Jedynie dzięki powtarzaniu świętego imienia Pana
w towarzystwie bhaktów moje serce się oczyściło. Nigdy więcej nie
powinienem dać się zwieść fałszywemu powabowi materialnego zadowalania zmysłów.
Skupiwszy się teraz na Prawdzie Absolutnej, nie mogę dłużej utożsamiać się
z ciałem. Muszę porzucić fałszywe idee ťja i mojeŤ i skupić
umysł na lotosowych stopach Kryszny".
Śukadeva Goswami ciągnął: Z racji krótkiego kontaktu
z bhaktami – Visnudutami – Ajamila zdecydowanie odrzucił materialną
koncepcję życia. Wolny od wszelkich materialnych upodobań, od razu udał się do
Hardwaru. Tam schronił się w świątyni Pana Visnu i podążał procesem
bhakti-jogi. Opanował zmysły i całkowicie zajął umysł służbą oddania.
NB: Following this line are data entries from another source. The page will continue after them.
(in the rows, 128 means zero)
One turn moves each row of this set onto another row. After a few examples, where does it send each row asked below?
kaduz: [101 130 131  96  87 153 113 131 121  98 153 108 160 142  86 133 123 146
 112 159 165  97 127 110 141  94 144 110]
kul: [106 128 148  84 102 178 162 164 151 124 124 102 134 100 121 131 120 108
 158 144 144 103 107 141 148 101 157 146]
kuros: [114 125 122 102  80 152 129 147 141 157  91 123 156 154  90 136 107 103
 129 146 152 105 134 105 174  72 147 138]
Merel: [ 87 157  94  69 109 156 140 163 128  98 113 126 134 114 139 123 138  96
 151 122  95 110 122 105 139  75 157 121]
meviv: [128 171 112 105 111 136 109 157 144  95 130 133 138 156 112 149 144 124
 159 139 147 123 113 115 135 121 167  75]
mesat: [116 119 143 126  96 143 158 151  88 114  98 115 168 123 106 118 120 129
 107 127 130 132 149 100 136 113 134 112]
lidif: [ 66 135 121  91 116 151 151 145  90 138 112 112 136 130 129 120 164 106
 125 152 116 132 126 117 135  80 132 114]
ref: [ 78 168 117 129 141 142 142 161 120 107 129 123 156 152 110 151 148  79
 137 138 136 110 126 119 131 122 165 148]
Kamas: [ 90 163  85  75 115 160 136 153 135 100 108 127 141  97 124 120 137  93
 150 126 106  89 124 124 138  84 151 131]
turu: [107 128 104 143 116 134  95 143 125 101 157 122 142 137 146 130 109 121
 158 133 108 134 132 115 148  98 125 101]
veke: [125 130 102 124  87 164 111 126 131  75 130 113 137 146  85 124 142 152
 147 152 154 122 107 104 154  85 123 120]
Fiz: [ 94 163  89  82 110 171 132 163 130  97 107 125 136 105 121 113 128 112
 159 131 106 103 121 115 139  61 154 143]
keter: [107 125 120 138 123 162 119 141 171 102 100 116 122  92  89 116 110 126
 129 110 148 114 143 127 131 103 118 131]
sune: [136 125 114 101 119 138 105 144 131  89 124 154 111  99 121 139 124 121
 120 121 114 117 139 114 139 108 156 150]
repa: [107 141 150 115  93 166 123 138 154 125 111 151 143 174  96 121 165 129
 136 156 146 128 127 112 156 119 161  99]
gaziv: [109 128 108 111 135 165 130 147 136  99 125 127 138 141 104 111  95 142
 157 111 134 125 104 106 140 108 143 177]
kosu: [ 92 152 119 119 101 154 139 149 142  85  73 153 122 141 120 137 150 110
 127 133 102 111 136  83 153 116 165 123]
kop: [111 116 144 110  99 143 147 147 111 132 120 114 192 106  81 127 111 100
 138 151 142 112 119 127 122 117 145 118]
pof: [108 129 128 164 117 165 120 155 125 109 145 124 141 110 125 145 106 129
 164 127 145 114 108  92 153  85 120 133]
zedet: [113 150  87 122 118 125 159 137 110 107 139 130 139 127 115  97 127 117
 134 118 123 120 144  92 137  89 106 140]
Kar: [102 146 143 110  93 156 118 139 159 133 127 158 136 167  81 127 165 122
 140 156 128 124 128 105 151 100 167 104]
zabiz: [ 89 119 127 114  80 146 123 143 131 122  86 129 137 150  91 128  78 113
 103 145 145 120 132 129 135  98 120 119]
zamen: [127 173 106 122 116 130 119 158 147  92 141 128 142 145 100 135 130 126
 166 134 158 102 132 115 133 115 176  92]
Gog: [100 153 116  95 110 168 149 137 118 135 122 145 160 147 111  94 116 126
 109 130 118 100 139  89 155  91 115 155]
Gezu: [143 155 133 116 126 169 126 159 171 115 100  91 125 117 123 144 120 108
 138 118  91 109 105 127 156 116 119 103]
Nirol: [123 114 116 115 123 186 123 127 124  95 107 122  99 143 114 117 103 132
 160 109 120 123  95  97 151 108 144 112]
notan: [155 155 122 105 124 174 128 153 169 122 102  82 137 114 105 138 121 125
 156 121 108 107 104 118 165 110 121 101]
Fasin: [ 94 149 116 144 107 151 140 126 103 144  95 101 176 150 103 132 145 125
 116 113 129 113 106 135 161 107 151 139]
ziku: [122 158 132  99  92 107 117 142 166 116 123 117 139 137 116 143 103 132
 132 154 104 151 125 104 124  95 144  96]
Rakez: [111 137 161 112 127 136 153 136 169 153 116  82 128 118  97 149 123 103
 131 141 105 111 122 137 145 115 137 120]
duvod: [122 183  97 120 114 131 110 163 135 105 137 129 147 155  94 141 139 118
 157 130 141 107 122 111 137 102 161  76]
gika: [109 131 126 113 107 160 149 154 115 103  88  86 113 123 146 112 125 127
 147 152 114 120 106 145 140 117 128  87]
Paget: [148 165 119 130 137 163 132 147 158 116 109  81 132 116 109 150 114 117
 150 126 102 104 102 113 158 110 110 119]
nuza: [108 125 165 102 110 142 144 128 174 138 122  91 133 125  97 137 119 100
 101 136 101 114 126 126 138 114 125 117]
pap: [139 175 146 127 111 170 125 153 149 144 130  95 148 165 106 143 126 115
 141 141 130 141 104  99 156  67 152 124]
Visi: [115 121 160  98 123 140 140 132 168 145 134  80 130 124  93 128 127 111
 125 143 107 120 128 139 136 117 132 103]
funum: [ 76 138 119 102 127 165 151 129  99 139 107 115 126 129 128 117 177  94
 132 149 108 114 127 119 146  88 138 119]
keli: [ 79 151 118  95 125 158 155 148  99 138 104 114 141 140 120 118 164  91
 147 165 100 122 124 120 143  76 147 132]
kudud: [ 95 134 119 120  72 149 133 101 126 115  94 126 172 142 126 140 127 147
 116 140 136 131 123 111 168 113 129 136]
Vuk: [ 90 136 141 139 142 175 122 139 133 140 102 103 150 111 103 134 117 141
 114 124 157 108 134 120 145 122 108 115]
Zizaz: [142 137 113 132 124 143 107 141 119  86 144 111 132 130 127 123 110 109
 119 137 160 105 132 113 137  83 155 158]
nam: [113 153 153 118  92 159 126 138 157 125 121 136 145 165  84 128 159 121
 151 159 138 118 122 117 148 101 189 102]

Kar -> notan
Paget -> lidif
kaduz -> keter
Where do these go?
meviv -> Rakez
kosu -> pap
kop -> sune
Zizaz -> zabiz

One turn moves each row of this set onto another row. After a few examples, where does it send each row asked below?
Bilu: [137 111  73 153 169 119 131 133 130 146 162 149 117 133 117 139 119 100
  97 130 145 124 136 120 136 130 118 129 110 127 125 140 137 129 125 117
 140 138 120 146 120 111 128 110 119  95]
bofe: [131 111 143 117 109 139 122 156 121 138 122 139 139 136 131 140 108 113
 133 105 103 130 140 130 130 113 187 175  94 111 109 144 112 131 145 111
 119 127 130 130 102 110 133 101 122 127]
dibuf: [103 112 170 161 108 116 153 123 124 145 130  95 115 143 126 165 125 127
 129 131 147 142 118 117 132 117 153 128 120 124 121 153 127 139 131 118
 128 101 139 136 119 130 121 177 136 111]
tuda: [ 90 136 157  92 114 120 119 129 137 110 112 155 135 132 123  96 147 137
 137 134  95 118 118 143 122 132 122 144 133 134 130 128 112 117 127 126
 119 123 124 123 155 127 131 142 123 196]
tasi: [138 125  60 158 176 116 133 130 132 139 165 141 116 124 123 126 132  97
 113 133 143 120 133 117 129 124 124 125 133 128 121 134 126 119 126 126
 129 134 126 139 106 116 123 103 119  94]
sufun: [ 90 132 160  96 108 124 124 133 133 117 109 161 136 132 120 101 139 133
 137 132  96 121 122 139 121 135 127 145 119 131 131 134 115 117 130 126
 124 120 128 127 164 124 129 148 119 194]
gite: [150 142 105 127 179 143 141 120 122 116 146 142 142 125 117 142 123 158
 138 143 127 126 123 125 124 131 118 142 137 118 131 112 136 118 133 129
 126 138 133  76 180 128 143 159 114 152]
Puno: [167 145 120 127  94 155 136 110 138 122 117 120 137 113 143 114 144 127
 142 132 144 110 148 126 135 108  96 101 133 145 143 132 108 131 113 130
 131 133 123 185 141 123 124 122 137  97]
vut: [ 92 140 155 100 114 125 127 134 139 114 108 158 132 128 125  94 142 130
 148 133  94 117 122 136 120 135 130 145 132 133 128 130 109 112 129 130
 118 117 130 124 158 127 131 148 117 192]
Berur: [150 142 106 123 177 138 137 117 123 114 145 141 143 128 114 148 120 160
 130 142 126 129 123 127 125 129 115 143 133 120 131 111 140 122 134 127
 127 142 127  78 182 128 144 158 119 155]
disu: [151 145 103 124 177 137 138 117 125 114 146 139 145 126 119 145 127 160
 133 143 126 128 123 130 123 125 113 143 138 118 131 109 138 120 133 128
 124 143 128  72 177 130 143 155 118 153]
Nep: [167 136 124 123  89 155 132 110 137 121 113 125 141 119 145 123 135 127
 132 127 143 116 152 126 138 109  92 101 118 142 143 134 113 134 113 130
 135 136 122 191 148 122 126 127 138  96]
Biza: [139 108 141  94 103 118 105 143 125 119 131 127 142 146 140 137 122 132
 106 107  95 132 130 146 130 102 164 167 106 120 104 127 120 140 129 114
 113 137 109 124  91 109 134  88 141 132]
Topif: [140 117  65 143 171 106 122 123 131 129 167 139 119 132 125 131 133 111
  91 132 141 124 130 125 135 122 105 123 130 129 119 126 134 130 120 124
 130 143 113 137 105 115 128  99 127  97]
vudi: [140 128 131 113 114 129 120 147 130 118 130 121 138 129 140 120 132 121
 144 109  95 123 132 133 120 102 183 163 136 115 105 130  98 123 137 125
 104 125 130 120  81 115 132  84 131 130]
sefuf: [109 129 160 160 115 108 149 116 129 131 138  78 115 135 136 141 153 129
 143 138 140 133 111 117 126 104 146 116 161 125 116 137 116 130 127 134
 112 100 136 125  93 138 121 158 140 112]
pag: [112 111 167 138 108  97 132 112 129 127 140  82 121 150 133 160 142 145
 105 136 143 145 111 132 134 106 127 117 137 133 117 136 135 143 117 122
 120 114 118 130 103 130 125 163 149 118]
dun: [166 142 122 134  92 163 138 113 136 129 113 127 139 114 141 117 132 122
 147 131 144 112 153 121 135 112 104 102 121 139 145 137 109 131 116 127
 135 129 129 188 148 125 126 129 130  94]

sefuf -> dibuf
vudi -> bofe
Nep -> Puno
Where do these go?
vut -> sufun
Bilu -> Topif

Oderwany od zadowalania zmysłów umysł Ajamili pogrążył się w myślach
o postaci Pana.
Z inteligencją i umysłem skupionymi na Panu, Ajamila raz
jeszcze ujrzał cztery niebiańskie postacie. Domyślił się, że były to te same,
które widział poprzednio, i padł na ziemię w pokłonie.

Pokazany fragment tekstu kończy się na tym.